Results: Troponin levels increased throughout the ex vivo perfusion in all groups, yet this rise was significantly attenuated by IM in the WT group (IM 185, CS>1000; p=0.02), with a similar non-significant trend in the QKO hearts (IM 750, CS>1000; p=0.37)(Fig.1).
One WT CS heart and 1 WT IM heart were unable to generate forward flow in WHM. One WT CS heart achieved WHM but had declining function and failed at 3 hours (Fig.2F). Cardiac function was relatively preserved over 4 hours in 2 of 3 QKO IM hearts (Fig.2A,B), and 1 of 2 QKO CS hearts (Fig.2E). All WT hearts (2 CS and 1 IM (Fig.2F)) and 2 of 5 QKO hearts (1 CS (Fig.2D) and 1 IM (Fig.2C)) failed within 4 hours. The survival to 4 hours was not significantly improved by IM compared to CS.

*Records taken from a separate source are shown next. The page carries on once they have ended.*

Known rows, with every step that occurs
zagil/vikag/lisir/delo/femus: [  7.3 -19.9 -16.8   6.0  17.9 -25.8 -18.5  13.1  28.8  -9.8 -50.8   2.3
  -8.1  38.4 -18.2   1.5  -9.2  16.0   8.8 -14.8  -5.9]
lisir/delo: [  8.6 -25.0  -9.9  -7.3  32.6  -2.0 -27.7 -18.6  30.2 -15.3 -28.9   1.8
  13.1  24.7  12.1   7.9  18.3  26.2  -3.3 -10.4 -10.4]
femus/demek: [ -1.2 -13.5   3.5  -5.8  45.7  -7.8 -20.1 -26.9  32.2 -20.5  -1.8 -23.4
  16.3  30.3 -14.5  -0.5  12.4  23.2   5.3  -0.7  -1.7]
zagil/delo: [  2.3 -22.6  -1.6   8.1  23.9 -11.3 -21.6  -7.6  26.7 -15.6 -27.3   0.6
  19.0  23.2  -7.8 -17.5   5.8  12.6   3.9 -11.6  -7.2]
bage/vikag/femus/demek: [  0.2 -13.9  -9.1  -4.0  42.2 -16.5 -20.2 -10.8  36.3 -25.4 -14.0 -36.5
  14.3  11.5 -32.7   5.8 -11.2  23.8   4.3 -21.3   5.8]
nedogat/bage/vikag: [ 12.3 -33.7  -3.5   5.7  36.2  -0.1  -7.4  -2.4  52.6 -26.7  -6.7 -19.8
   7.9   8.8 -24.9   1.4  -0.3  21.6  -8.0 -25.8  -0.2]
femus/vikag/lisir: [  5.1 -18.6 -12.2  11.4  38.0  -0.9   4.9   1.1  44.8 -28.0 -43.1 -12.6
 -14.7  23.2  -0.1   0.9  -9.6  30.8   8.3 -35.7  -1.0]
lisir/delo/femus/vikag: [  6.5 -15.6 -12.0  -1.4  31.0  -3.1  -7.0  -2.6  44.7 -30.4 -46.9  17.2
  -6.4  31.7  -0.1  34.8   0.6  26.0  -3.8 -29.9  -7.3]
nedogat/bage/delo/femus/demek: [  9.6 -14.4  16.8  -5.8  38.8  10.5 -15.3  -6.5  39.9 -24.7  -9.6 -19.3
   9.7  28.7 -35.2   5.7  19.6  35.8  -9.0 -11.1   6.0]
bage/vikag/lisir/delo/femus/demek: [  8.1  -6.5 -16.5  -1.8  34.1 -15.5  -4.1  -2.2  48.3 -27.3 -39.3  -4.4
 -14.1  24.8 -28.6  11.8 -12.3  40.8   1.9 -10.2  -8.5]
vikag/femus/demek: [ -3.3  -8.2   4.3  -5.4  39.1 -14.2 -31.7 -22.0  25.9 -21.9 -16.9 -37.2
  20.3  15.5 -22.4   1.5   1.7  23.3  13.2  -4.8  11.5]
demek/bage/delo/femus/vikag/lisir: [ 12.3 -12.9 -15.4  14.0  40.2  15.8   0.3  19.9  46.9 -38.9 -54.5  -3.7
 -16.8  45.2 -21.5   0.4   0.1  29.6  -3.4 -33.1   0.6]
zagil/vikag: [ -0.6 -31.7 -10.3   1.8  30.9 -20.4 -21.1  -1.6  23.9  -8.2 -12.0 -16.7
  15.1  40.4 -15.8  -6.3   2.7  -1.2   3.9 -19.3  -5.6]
lisir/delo/femus/demek: [  3.8  -5.4   1.4  -8.3  34.2 -11.2 -22.4 -22.6  34.1 -23.5 -24.3  -0.8
  10.6  35.4 -15.5  20.7  13.0  30.0   1.3   4.9  -6.1]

Conclusion: Ischemia minimization using cold Steen’s solution demonstrates evidence of heart xenograft protection during ex vivo xenoperfusion, with reduced cardiac injury in WT hearts (as troponin release), and promising functional outcomes. Although this pilot series is preliminary, the findings support prior evidence of IM benefit to prevent heart xenograft injury, and warrants further evaluation in larger ex vivo and in vivo studies. The residual troponin release in QKO hearts despite IM, as well as the incomplete physiologic protection, indicate that additional previously described mechanisms of graft injury will likely need to be targeted to prevent pig heart xenograft injury.